Happy to hear any feedback on what I can do to make it easier. Typesense does not require you to define a full index-time sorting order (except for a default sorting field) so it's pretty flexible on what fields you can sort on at query time.

franze · on Oct 5, 2020

Oh, the old Google Custom Search Engine is still around, rebranded. Think it was called also Google Co-Op once.

I used it for some hacks i.e.: a people search engine once. And some SEO indexing checks before Google Search Console existed. Became pretty useless as the index was then seperated from the real Google Index.

Looking at it there is a way to upload XML files. Mhmmmmm... prop. good starting point for the next Google Bug Bounty Hunt.

paxys · on Oct 5, 2020

I remember when they used to sell a physical search box that you could plug into your server.

codazoda · on Oct 5, 2020

I had the pleasure of working with two of these. They did not give you the same quality of results that Google's website did. Utter garbage in a blue rack mounted case.

jfim · on Oct 5, 2020

One thing I've heard from multiple googlers is that their internal wiki search is crap exactly because there's limited hyperlinking to give a good ranking for pages. Google's algorithm basically crunches a lot of human provided data (inbound links, clicks, dwell, etc.) into an algorithmic score, but with limited data it's not much better than tf-idf.

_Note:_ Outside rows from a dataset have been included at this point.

In the data rows, the value 128 means zero.
Each pair is two rows. How far apart are they, by a hidden measure? 0 means very close, and 20 very far. Two or three weighted sums of its numbers give each row a place; it is the straight-line distance between the places.
[183 163  97 122 104 111  76 109 100 113  72 104 105 166 148 132]
[153 142 135 149 111 122 120 127 138 108 114 103 142 181 167 146] -> 4
[ 92 141 150  79 147  72 167 161 178 133  96 123  95 160 129 133]
[113  70  82  85 112 157 109 174 150 171 145 183 149 108  82  63] -> 12
[ 73 119 115 128 200 166  95 177  80 179  80 146 195 100 130  72]
[140  92 126 143 133 168 135 119 124 135 167 162 122 159 126 136] -> 10
[104 148 121 142 166 122 110 143 119 148 102 103 164 107 156 122]
[152 173 144 159  68  84  85  85 135  75 114  82  90 146 180 186] -> 3
[146 111 103 102 110 108 126 117 141 122 141 129  97 123 129 128]
[137 135 158 158 124  98 101 109 130  81 124  99 100 153 157 178] -> 6
[130  98 131 134 146 143 158 143 146 114 155 139 130 146 124 124]
[119 155 163 152 119 115  93 108  91 104 110  98 104 119 155 150] -> 11
[104 138 210 184 123 139 160  99 107 114 134 119 115 173 142 164]
[188 154 181 183  97 120 163  89 145 100 110 107 165 190 175 132] -> 5
[ 77 125  76 107 171 131 128 168 149 151 142 142 144 132 120 125]
[138 137 177 132 114  96 116  93 137  94 123 110  77 110 136 159] -> 6
[115  98  87  67 127 135 142 151 167 167 143 179 137 121  84  95]
[ 93 118  66 103 166 110  66 136 162 136 106 134 116 144 119 108] -> 9
[129 152 137 147 151 123 103 135 115 134  89 105 167 117 164 113]
[135 149 161 113 125  58 114  81 158 102  96  97 117 151 157 163] -> 4
[ 90 145 180 164 149 176 186 135  49 173  99 133 151  96 126 108]
[119 123 130  58 156  81 135  89 172 141  89 133 104 157 116 125] -> 14
[ 95 125  99 117 152 118 109 137 167 137 142 130 121 154 124 135]
[100 149 138 140 144 128 123 162 110 135 109 105 120 134 144 139] -> 4
[135 123 172  65 140 119  62 119 150 101  61 153 165 111  99 105]
[ 56 157 116 159 230 151 123 166  64 219  73 114 183 119 152  64] -> 11
[126 145 172 122 146 141 158  73 112 127 116 132 132 110 123 111]
[205 137 119 146 120 102 148  72 214  53 111 104 154 182 133 123] -> 11
[136 140  86  80 136 128  70 129  97 132  90 137 149 145 119  79]
[123 142 148  74 178 136  74 128 119 123  78 140 207 138 117  95] -> 4
[ 76 168 129 158 148 137 181 169  73 144  82  94 152 127 154 150]
[116 102 109  26 170 128 118 128 156 151 120 149 121 143  98  95] -> 12
[151 124 160 138  92  83 132 120 130 108 146 107  85  56 109 155]
[113 120 154 146 144 171 171 158 106 165 133 141 138 116 110 139] -> 3
[174 134  86 114  91 122  98 115 115 128  94 126 111 135 127 117]
[100 116 138 119 158 152 130 147 131 139 168 141 151 123 102 119] -> 3
[163  69 147 124 170 109 103 119 161 116 187 138  80 102  69 122]
[117 151 154  99 133  56 142 112 166 110 105 108 107 163 140 169] -> 11
[ 76 157  95 114 162 142 130 189 101 178 117 111 166 104 128 130]
[162 163 140 143 109  79  79  93 153  60 132  70 104 151 179 189] -> 7
[150 147 109  78 129 131 113 163  98 114  65 118 121 119 129 107]
[ 70 139 119 141 187 145  83 161  99 164 108 116 203  98 146 100] -> 15
[142 145 189 187 124 147 115 124 112 115 131 116 137 186 160 144]
[153 134  80 118  70 109 129  99 182 130 139 121 128 129 139 143] -> 13
[109 105 153  75 159 146 103 146 135 111 151 161 130  68  82  89]
[165 125 122 145 130 109 116 102 195  79 142 121 112 143 118 129] -> 5
[108 106 173 124 139 169 164 154 130 142 180 150 154 111  97 123]
[134 122  93 108 131 111 108 165 187 123 173 144 125 152 108 127] -> 9
[109 102 107 124 122 183 180 138 103 179 152 207 140  85 100  77]
[156 197 134 157 107  77  53  86 131  84 132  61  96 161 183 179] -> 13
[ 91 163 164 173 157 138 145 147  91 157  93 109 144 112 145 115]
[ 91 150  97  96 139 151 148 195  69 158  87 112 134 101 120 132] -> 2
[ 93 139  93  56 131 117  37 163 111 116 148 117 164 201 145 122]
[117  83  61 105 123 151 156 121 177 139 165 174 126 118 102 116] -> 13
[ 94 135 130 132 173 205 161 155 101 150 101 144 151 109 124 114]
[139 108 155 161  83 160 190 101  78 148 201 176 105  92  99 139] -> 12
[150 129 182 110 143 125  73 125 138 112 124 133 113  76 114 128]
[144  78 151  91 154 143 123 155 164 113 141 161  72  49  66 101] -> 10
[115  81  89 100 127 162 133 164 163 169 146 184 129  77  72  83]
[143 126 107 129 108 124 117 116 128 108 123 113 127 178 164 157] -> 2
[165 132 113 111  83 101 130 114 162 121 139 125  77 133 136 134]
[ 95  70  97 106 156 181 133 154 144 169 170 170 145  84 105  84] -> 7
[157 143 171 197 124 133 150  84 121  98 122 104 150 181 176 149]
[ 80 110 166 125 148 171 154 166 114 151 156 152 149 117 108 131] -> 3
[137 105 122 115  95 129 137 153 174 125 190 138 153 172 113 138]
[ 82 230 124 141 160 127 166 186  98 128  26  26  46  97 170 148] -> 14
[139  82 139 110 123 146 151 139 133 122 155 161 117  88  67 114]
[134 131 131  66 137  79 140  51 163 124  83 128  83 136 125 143] -> 3
[167 176 146 136  85  96  94  90 125 100 110  95  96 171 162 158]
[146 138 124 115  89 118  93 123 113 126 125 123  89 149 129 144] -> 1
[137 148 128 139 128  93  99 104 174 106 150 101  89 146 158 161]
[ 53 205 101 205 188 140 135 155  59 186  42  98 177 110 166  92] -> 11
[133 193 149 137 135  87  88  78 111  83 107  80 114 155 173 157]
[125 139 200  69 163 124  72  86 122 117  64 140 219 163 111 109] -> 9
[143 124 173 171  80 161 191 115  26 136 147 163 133 115 115 138]
[148 133  82 119 101 115 101 128 112 109 124 113 123 143 144 139] -> 7
[150 167 141 143 113  62  89  80 126  86 130  74  72 156 179 193]
[ 81 155 108 145 197 130  95 146 101 165  72 105 173 122 152  84] -> 6
[100 111 106  79 158 203 142 188 121 162 144 165 146  87  77  70]
[112 155 132  98 134  46 164 132 135 118 114 105  76 150 147 168] -> 13
[169 118 116 111 125 118 131 119 133 120 130 127 131 123 132 130]
[134 146 125 142 110  97 106 116 149 110 143 111 103 141 155 169] -> 5
[116 159 160 156 117 110 116 129 112  99  97  80 118 157 166 198]
[170 177  73 127 139 105  49 103 118  73  86  97 169 140 166 103] -> 2
[105 142 219 170 121 148 131 141  75 121 115 120 123 144 142 152]
[ 73 176 108 133 167 124 134 145 109 141  67  76 124 129 157 145] -> 2
[131 108  81  97 131 129  77 133 122 136 140 150 158 143 121  91]
[184 140 118 143  78 118 117 115 110 119 121 112 135 176 149 148] -> 1
[182 131 113 161 122 117 139 101 144  92 121 116 139 186 160 144]
[133 122 140 165  76 167 155  75  72 139 186 164 146 138 127 116] -> 19
[122  88 101 100 147 131 140 117 149 151 158 159  97  97  99  89]
[143 201 147 152  86  77  97 103 138  74 106  37  94 140 178 203] -> 16
[154 109 129 155 114 158 150  98 105 135 157 169 125 142 133 133]
[148 203 141 135 130  88  86  79 114  70  89  83 129 173 165 174] -> 13
[ 95 145 132 131 161 201 183 176  68 185 109 129 147  86 111 147]
[163 147 163 132 103  90  65  90 143  95 133 106  92 123 159 163] -> 7
[141  99 128 116 117 102 127 117 151  96 154 134  90  65  91 126]
[143 100 116 163  94 191 133 131 117 160 170 175 140 150 122  96] -> 12
[131 156 130 102 133 120 107 158 106 120  76 101 112 149 146 134]
[104 137 130  84 172 100 144 145 133 136  93 133 140 133 122 121] -> 6
[ 87 113 106 126 181 149 141 147 100 164 138 143 190  92 124 101]
[136 170 158 160 115 103 111 109 121 109 103  90 101 139 165 172] -> 5
[169 148 174 219 112 117 115 118 151  90  77  91 175 210 203 158]
[111 142 124 126 142 117  51 142 110 124 113 109 148 125 141 125] -> 5
[152  60 107 107 145 132 147 159 147 139 154 153 108  75  72 110]
[203 167 192 185  98 114 152 110 159  82  92  91 171 230 201 150] -> 6
[ 66 126  79 115 179 139 144 192  97 170 151 127 164  98 114 139]
[123 137 171  73 159 124  89 103 120 126  79 140 210 159 115  98] -> 11
[141 165 158 145 123  83  98 100 129  79 118  86 100 162 169 176]
[135 192 149 158 128  63  80  67 129  97 137  75  82 148 192 230] -> 11
[117 130 164 143  96 129 190 113 134 108 129 136  92 145 119 155]
[ 84 151 167 142 181 154 167 120 107 176 101 123 158  99 143  92] -> 5
[ 86 118 156 143 155 197 183 153  85 175 122 149 162  87 112 105]
[162 119 121 125 100  88 111 127 145 132 132 111 134  92 115 131] -> 7
[139 144 156 166  70  94 174 112 138  77 118 100 105 167 151 162]
[ 94 127 131 138 152 155 161 169 108 158 104 128 171  90 122 118] -> 6
[148 115 153 166  66 137 163  71 105 119 197 147 111 125 128 118]
[102 112  84  68 141 127  69 158 144 182 112 146 141 133 101  99] -> 11
[150 112 127 128  92 113 154 135 170 127 192 137 132 146 116 142]
[105 121 128  93 158 134 148 151 127 159 128 145 145 108 100 106] -> 6
[120  69  74 121 114 162 159 123 116 142 181 184 117 118  98 110]
[154 141 198 167  83 128 128  77 104 113 120 118 105 142 152 161] -> 8
[110 125 161 132 133 153 169 163 107 141 153 138 146 122 104 137]
[137 139  69 117 127 126  59 131 120 134 124 131 151 141 142 102] -> 2
[ 64 120 133 116 154 173 159 139 105 184 134 139 173  72 113 100]
[116 147 131 140 126 120 104 125 125 129  95 112 163 133 148 127] -> 8
[ 96 169 128 114 166 150 179 193  82 152  68 107 144  96 137 124]
[127 147 118 131 130 101 114 121 151 102 143 114 112 167 147 145] -> 4
[123 115 176 152 150 164 121  86 122 125 115 135 140 172 140 154]
[140 144 146 146 107 116 130 111 126  94 121 100 129 176 170 151] -> 3
[ 99 124 119 137 153 123 155 152 158 131 153 127 128 145 132 146]
[119  80 117 110 118 189 181 138 130 153 188 189 125  90  63  99] -> 5
[ 90 165 138 100  90  95 100 156  97 102 111  84 106 184 162 160]
[117  76  83 116 141 146 146 146 137 130 158 151 134 112 106 103] -> 9
[103 145 205 184  97 153 108 121  60 116 149 132 122 142 150 151]
[114  85  86  96 145 163 166 144 158 168 169 203 114 103  73  81] -> 16
[159 136 148 156 100 143 161 108 108 134 100 126 141 152 156 151]
[128  95 122 151  98 230 155 116 104 166 179 210 147 122 113 107] -> 12
[115 123 144 123 134 129 147 145  93 129 130 148 123 115 119 115]
[124 110 144  98 154 150 121 171 116 159 166 167 140 100  87 106] -> 2
[103 131 141 141 176 172 153 135  89 195 127 141 177 100 133  93]
[128  89  78  94 113 143 169 106 175 169 190 169 127 109  95 108] -> 6
[121 139 138  66 152  82 149 104 160 127 103 130 106 155 125 142]
[103 149 135 130 168 128 113 125 100 154  99 112 179 118 147 115] -> 13
[131 107 164 146  72 155 196  56 120 140 203 157 107  91 109 122]
[115 126 133 113 125 143 124 154 124 149 152 144 149 120 111 111] -> 12
[ 60 125 100 131 169 140 138 152 125 155 118 126 166 114 116 120]
[120 141 110 136 120 107  96 110 161 117 154 115 111 155 145 156] -> 5
[101 160 122 111 159 184 173 214  58 169  62 110 145  95 132 133]
[125  96  97  62 134 142 147 128 172 141 141 170  96 103 100  96] -> 9
[147  90 109  94 111 126 119 177 168 142 129 149 113  53  70 119]
[111 110  87 143 151 133 126 126 163 127 162 138 115 145 121 137] -> 5
[ 66 129  96 121 167 131 128 173 112 162 132 130 149 105 123 131]
[176 170 108 135 137  84  86  88 134  75 116  74 129 148 174 156] -> 6
[147 207 157 155  94  71  89  46 145  71 104  68  70 136 186 182]
[178 162 167 148  85 104 118 104 136 103 126 102 106 134 162 164] -> 6
[133 162 148 113 135  59 124 102 161 107 100 104 105 168 162 158]
[149 165  64 114 141 111  26 107  96  87  81 100 171 141 150  80] -> 13
[106 130 138 105 139 136 156 130 101 160 130 145 142 121 111  94]
[131 128 145 133 115 106 145 107 132  93 119 113  66 118 123 162] -> 7
[123  83 146 134 102 188 210 105 133 153 219 191 125  79  92 104]
[166 143 111 109  91 132  99 137  93 142 104 135 126 136 124 118] -> 14
[168 190 142 152 101  81  97  69 140  84 102  83  90 140 176 174]
[144 112 123 150 116 153 121 132 122 123 145 134 166 146 151 116] -> 1
[147 119 173 177  59 170 189 113  92 129 178 152 153 127 118 147]
[107 161 148 168 149 128 135 141  66 117 103  98 106 147 146 152] -> 18
[160 138 137 163 120  79  99  84 153 101 139  92  89 129 149 167]
[157 160 137 146  74  86 105  82 164 111 131  96 120 147 152 173] -> 11
[146 109 117  64 142 140 144 142 123 124 132 154 101 152 103 100]
[ 59 140  79 117 170 119 142 140 118 140 125 114 120 120 129 145] -> 15
[174 143 129 143 102  88 124  79 159  98 140 107 122 158 155 160]
[141 138 173 173 114 121 150  72 127 105 133 113 124 141 154 163] -> 5
[ 58 146 112 171 219 160 117 173  89 200  63 115 194  87 153  66]
[ 88 133 142 129 167 167 150 187  83 189  88 146 145 111 121  72] -> 7
[176 190 151 148  94  73  77  75 132  94 126  72 120 153 173 182]
[192 171  63 121 142 100  70 127 123  67 119  83 170 137 161 109] -> 9
[207 147 128 174 113  95 141  61 194  58 100 103 157 177 135 146]
[124  99  99 116  51 134 194 151 168 134 136 166 136 145 108 127] -> 11
[ 97 111 154  87 145 148  92 129 136 121 128 155 146  82  94 103]
[102 118  75  96 183 125  79 178 132 138 153 142 142 116 112 124] -> 12
[ 96 165 155 153 127  99  82 112 105  86 125  95  90 130 169 167]
[157  95 120 134 117 141 137 113 125 134 144 142 118 174 147 135] -> 11
[172 139 119 118 128 104 109 103 127 109 112 113 105 137 148 147]
[108 144 134 142 121 105 118 130  90 114 107 115  71 141 146 156] -> 3
[165 116 156 140 125  86 108  93 154 106 148 105  85  98 122 145]
[121 124 128 148 124 124 127 128 149 126 151 122 147 142 141 152] -> 11
[133 132 141 162  96  96 133  97 150  86 128 112 128 164 142 166]
[171 114 146 120 128  90 111 115 163 101 140 125 146  91  86 128] -> 6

That's probably the same thing that you've encountered with the search appliance.

tyrust · on Oct 6, 2020

I think you might have to change your "is" to a "was". wiki isn't really used anymore and the internal search is really really good.

deanCommie · on Oct 6, 2020

You guys don't use a wiki anymore? What replaced it?

Seems some form of wiki always has value inside a company?

cameronbrown · on Oct 6, 2020

There's a ton of different forms of documentation within Google, but mainly Google Docs or markdown.

no_wizard · on Oct 6, 2020

What is tf-idf, if you don’t mind me asking

8note · on Oct 6, 2020

It's a search scoring algorithm, combining how frequently the search term is used in a document with how frequently it appears in other documents.

A word that shows up in the document and no others means it gets a very high score, vs "and" shows up in every document and thus doesn't score well for any

nullsense · on Oct 6, 2020

Term Frequency/Inverse Document Frequency.

It's what Apache Lucene does which is what ElasticSearch uses under the hood.

dwhit · on Oct 6, 2020

https://lmgtfy.app/?q=tf+idf

throwaways885 · on Oct 6, 2020

Pretty much. Internal search at Google actually used these appliances for a long time. Fortunately it's still been evolved and was externalised as a Google Cloud product a few years back.

mtmail · on Oct 5, 2020

https://en.wikipedia.org/wiki/Google_Search_Appliance 2002-2019

omgwtfbyobbq · on Oct 6, 2020

The loss of merch was the writing on the wall. ;)

The appliance used to come with a T-shirt, but no longer includes one.

gogopuppygogo · on Oct 6, 2020

I remember when Apple sold me a developer license that came with a T shirt each year...

dhosek · on Oct 6, 2020

I was on a team that set one of those up for the Fox Filmed Entertainment intranet. It was a mess to set up, but it did look cool.

fergie · on Oct 6, 2020

I used to sell those. They were actually quite good for their time, especially when they first came out, but they were really expensive.

Its weird that Google has been so half-hearted about «enterprise search» since they stopped selling GSAs. You would think that they would be itching to know what lies behind your firewall.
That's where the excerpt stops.